Silvergate (NYSE:SI), a west coast banking operation that has been a leader in supporting the digital asset sector, is not getting a lot of love these days. Its relationships with previously high-flying crypto platforms have come back to haunt the bank. Silvergate started 2022 with its shares trading at around $130 – today, Silvergate is trolling its 52-week low, hovering around $24 after losing over 8% just today. Silvergate got smacked today with a big downgrade from Morgan Stanley that investors took to heart. The analyst told investors to “reduce their exposure” in the bank until the dust settles in the FTX/Alameda bankruptcy debacle – because who knows when things will return to a sense of normalcy and what kind of skeletons remain in the closet before that happens.
In a press release last month, Silvergate acknowledged its relationships with FTX and Alameda, reporting that it held $11.9 billion in total deposits from digital asset customers, of which FTX represented less than 10%.
Silvergate CEO Alan Lane took an extraordinary measure today, posting a public letter defending his bank’s operations. Lane, in an understatement, said that it has been a very difficult few weeks in the digital asset industry. Noting that they have come to terms with the “apparent misuse of customer assets and other lapses of judgment by FTX and Alameda Research,” Lane said all of their customers continue to have access to their funds.
“I wanted to take this opportunity to set the record straight about Silvergate’s role in the digital asset ecosystem and what we have always done, and continue to do, to ensure our customers act in accordance with our robust risk management controls. We take risk management and compliance extremely seriously. Silvergate operates in accordance with the Bank Secrecy Act and the USA PATRIOT Act. For each and every account, these laws require us to determine the beneficial owner, the source of funds, and the purpose and expected use of funds.“
Regarding FTX and Alameda Research, Lane said they had conducted “extensive due diligence” on the two firms. What he did not do is admit they have missed a thing or two.
Lane said they have ample liquidity and a strong balance sheet, indirectly countering short seller opinions and any possible rush to cash out of accounts by their customers.

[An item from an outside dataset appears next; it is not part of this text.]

Each row of a before or after table is a point. One or more steps were done to the points. Then noise was added and the rows were shuffled. The steps act on columns, c1 being the first. Write out the steps. A step turns or swaps two columns, mirrors them in a line or flattens them onto one, adds a multiple of one to another, or multiplies or shifts one. Angles are multiples of 10 degrees, from the lower column toward the higher: turns from -170 to 170, lines from 10 to 170 but not 90. Use the fewest steps. Two steps may share a column if one is a turn and the other turns, adds or multiplies; they go together, in the order done. Otherwise the lowest column goes first.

“In addition to the cash we carry on our balance sheet, our entire investment securities portfolio can be pledged for borrowings at the Federal Home Loan Bank, other financial institutions, and the Federal Reserve Discount Window – and can ultimately be sold should we need to generate liquidity to satisfy customer withdrawal request. We intentionally carry cash and securities in excess of our digital asset-related deposit liabilities. We purpose-built this business to support our customers not only during periods of growth but also in periods of volatility – that is, our business is designed to accommodate deposit inflows and outflows under a range of market conditions.”